Пригибаясь, бегу и вижу на откосе толпы людей, дико кричащих. Они спешат к бронепоезду. Вскакиваю на подножку. Кто-то хватает меня за шиворот и втаскивает на паровоз. Я падаю на пол, и сейчас же за мной хлопает железная дверь, гремит засов.
Пули клюют броню. Лопаются гранаты. Пороховой дым вползает в щели.
Богатырев склоняется надо мной. Глаза его широко распахнуты. Растопыренные усищи иглисты. Лоб усеян крупными каплями пота. Губы прыгают.
— Вася где?..
— Упал... Убили...
— Эх!..
Богатырев разгибается, как тугая лозинка, тоненько по-бабьи кричит комиссару, стоящему у двери, спиной к засовам:
— Уйди, Микола! Васька... Спасать...
Пули клюют и клюют броню.
— Богатырев, иди на свое место! — гремит комиссар.
Богатырев не пятится, наступает на него, давит бугристой широкой грудью.
— Уйди с дороги, Микола, уйди, говорю, от греха! Васька там... Слышь!

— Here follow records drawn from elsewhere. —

Each row of a before or after table is a point. One or more steps were done to the points. Then noise was added and the rows were shuffled. The steps act on how far a point lies along the listed directions, d1 being the first. Write out the steps. A step turns or swaps two directions, mirrors them in a line or flattens them onto one, adds a multiple of one to another, or multiplies one. Angles are multiples of 10 degrees, from the lower direction toward the higher: turns from -170 to 170, lines from 10 to 170 but not 90. Use the fewest steps. Two steps may share a direction if one is a turn and the other turns, adds or multiplies; they go together, in the order done. Otherwise the lowest direction goes first.

Directions:
(1): [-45  10]
(2): [-10 -45]
Before (14 x 2):
[[  1  -2]
 [-16   4]
 [ 19   4]
 [  2  21]
 [  1 -17]
 [  4  -4]
 [-18  19]
 [  2   6]
 [ -5  -6]
 [  1 -11]
 [ -4 -32]
 [  5 -14]
 [  2 -26]
 [-16 -11]]
After (14 x 2):
[[  1 -32]
 [  0  -6]
 [-27 -36]
 [-24  52]
 [ -3 -51]
 [  6  -9]
 [  5  19]
 [-24   6]
 [ -7 -76]
 [ 35  18]
 [-16 -99]
 [ 10  63]
 [  8 -40]
 [-11 -18]]
Steps: multiply d1 by 1.6; multiply d2 by 3

Directions:
(1): [-6  3 56]
(2): [45 33  3]
(3): [ 33 -45   6]
Before (14 x 3):
[[  0  26  -3]
 [ -6   0  10]
 [-39  48  14]
 [-23  22  15]
 [ 41  -9   0]
 [ 19  -2  12]
 [-36  38  17]
 [-30 -19   3]
 [-32  33 -95]
 [ 14  -8  -8]
 [-12  60  11]
 [  7  -4  -1]
 [ 27   1  14]
 [-14  61 -16]]
After (14 x 3):
[[  9 -36 -42]
 [ -4   2 -11]
 [ 40 -46 -13]
 [ 19  33  19]
 [  3   9  15]
 [ 14 -41 -45]
 [ 10 -88  55]
 [  9  22   0]
 [ 16  26   0]
 [  4 -20 -29]
 [-32 -10  -8]
 [  2   5   4]
 [ 21 -16  -6]
 [ 40 -33 -33]]
Steps: turn d1 and d3 by -150 degrees; turn d2 and d3 by 20 degrees

Directions:
(1): [ 22  22   2  31 -59 -30]
(2): [  8  50  26 -55  -1 -10]
(3): [ 32  43 -47  16  24  23]
(4): [-25  19   1  24  39 -58]
Before (9 x 6):
[[  2 -11  -3   5 -26  -2]
 [ 41  28   1   7 -51  11]
 [-33 -58 -14  27  39 -20]
 [  6  13 -11  12  12  13]
 [-33 -52  -4  81 -35 -39]
 [  4   0 -23   6 -19  12]
 [  2 -19  -2   1 -12  42]
 [  4 -17  11  -8 -17   2]
 [  7   8  15 -15 -20  -2]]
After (9 x 6):
[[   0   -9   10  -22    1    5]
 [  -4    1   -6   -8  -28   11]
 [   5    7    4  -19  -19   34]
 [  -3  -10    9  -12  -20    6]
 [ -34 -100    8   24  -32   32]
 [   6   15   44  -20  -49  -28]
 [  -1  -54  -43   24   25   40]
 [  -8    5   20  -23    3  -17]
 [  10   12   -1   21  -12    2]]
Steps: turn d1 and d3 by -60 degrees; turn d2 and d4 by 50 degrees

Directions:
(1): [ 19  19 -64  22  42  -2   5  49   5]
(2): [ 53 -41 -30   6 -10 -42  13 -43  15]
(3): [ 10 -24 -15  48 -26  52 -53  -5  11]
(4): [-24 -40 -17   4  -3  47  70  -2   2]
Before (11 x 9):
[[-17  41  40  -9  24 -12 -35  13 -18]
 [ 13 -13 -38 -15  35 -19  95   9  15]
 [  7 -10  -4 -50  17 -43  50   1 -17]
 [-21  16 -40 -46  39 -33  68  27  -4]
 [-22  51  50   0   1  -9 -61  28 -10]
 [ 21 -33   4 -46  -6 -55  51 -26   4]
 [-17  24  14   5 -10  29 -45  34  12]
 [-46  38  49 -30  13   2  -8  25   2]
 [  8  31  -2  16  26 -18 -51  36  -3]
 [-24  31  43   8 -13   3 -29   8 -11]
 [  1  20 -44   8  56  21  -1  29   8]]
After (11 x 9):
[[  7  -1 -32 -44  26 -65  57   4   0]
 [-19  44  -1 -10  40 -12 -10  54  14]
 [ 33  15 -15  24  17 -38 -45  19  -3]
 [ 18 -23   3 -26  13 -39  81 -29  11]
 [-16  49  12  23  16   2 -20  40 -10]
 [ 30 -14 -51   4  37 -11   4 -17  17]
 [ 12  10 -26  18   6  22 -30  38  17]
 [ -1  58  -4  21  25 -24 -59  52   1]
 [ -8 -10  59 -63 -16 -37  28 -22 -10]
 [  5  -1  18 -59  10 -51  28   3 -17]
 [  5  50  14   7  45 -22 -32  26 -16]]
Steps: turn d1 and d2 by 60 degrees; add 0.3 times d3 to d4

Directions:
(1): [ -4  30  18 -42 -37  -9  60  30 -30  19  32  39]
(2): [-58  37 -35  43   8 -25  -6  23  39 -11  32  31]
(3): [-20 -88 -25 -16   8  28  11  33  18  17  28  15]
(4): [ -6  -4 -23  41 -61   4  -9  36 -39  13  12 -59]
(5): [ 11  10 -20  32 -13  50  11 -70  -3  39  39  19]
Before (8 x 12):
[[ 23  37  43 -18   6   6   9  -6 -11 -18 -30  33]
 [ 14 -51  13 -54  54   6 -10  12  17 -32 -20  11]
 [-25 -31   7   6  35 -10 -46  -4  35 -19 -10   2]
 [-36  -5 -26  10  46 -21  -2  16  46 -10   9  24]
 [ 22  67  21   9 -80  -1  11 -23 -86  42  -6 -77]
 [ -5  58   1  -1  11  13  10 -32  19   3  24  46]
 [-47 -11   6 -26  -7 -31   3  79 -19 -38   4 -22]
 [ 11 -54  -7 -33 -25  10  18  31 -25  16  11  -3]]
After (8 x 12):
[[-12  35 -19  31 -94  21  23   0 -72  63  45 -56]
 [ -6 -55  18 -38   1   4  -7  50 -32 -30 -24 -50]
 [-15   2   1 -17  51 -38  -6  29  34 -25 -26  10]
 [ -3   8  37 -12  30 -22 -36 -25  20 -24 -30   0]
 [ 34 -27  25 -52  51  28  -6 -34  10 -24 -19  11]
 [ 16  19  28 -24 -19  22  34   7 -22   1  -2  43]
 [ 14 -68 -22  -3   0  31 -13 -11  -5  17   9 -18]
 [-26  43  -6 -15   4  -6  19  26  19  -6  35  56]]
Steps: turn d1 and d3 by 50 degrees; turn d1 and d4 by 20 degrees; turn d2 and d5 by -50 degrees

Комиссар брызжет слюной прямо в лицо машинисту — она вылетает вместе со словами:
— Там один Васька а тут...
Звонит телефон. Комиссар, не отходя от бронированной двери, тянется к аппарату. Нет, не достать ему. Я хватаю трубку, подаю. Белолицый, с кровавыми глазами, сжимая поломанный козырек фуражки белыми пальцами, он слушает в телефонной трубке свистящий хрип Гарбуза. И чеканит — ему не мешает ни наседающий на него Богатырев, ни пули, долбящие броню:
— Происшествие у нас, товарищ командир!.. Помощник машиниста Васька за бортом. Как прикажете?.. Я так и сделал. Есть, товарищ командир!
Комиссар смотрит мимо Богатырева синими глазами, отдает приказ:
— Задний полный ход...
Богатырев стоит не двигаясь.
— Задний полный ход... — неожиданно тихо, почти ласково говорит комиссар.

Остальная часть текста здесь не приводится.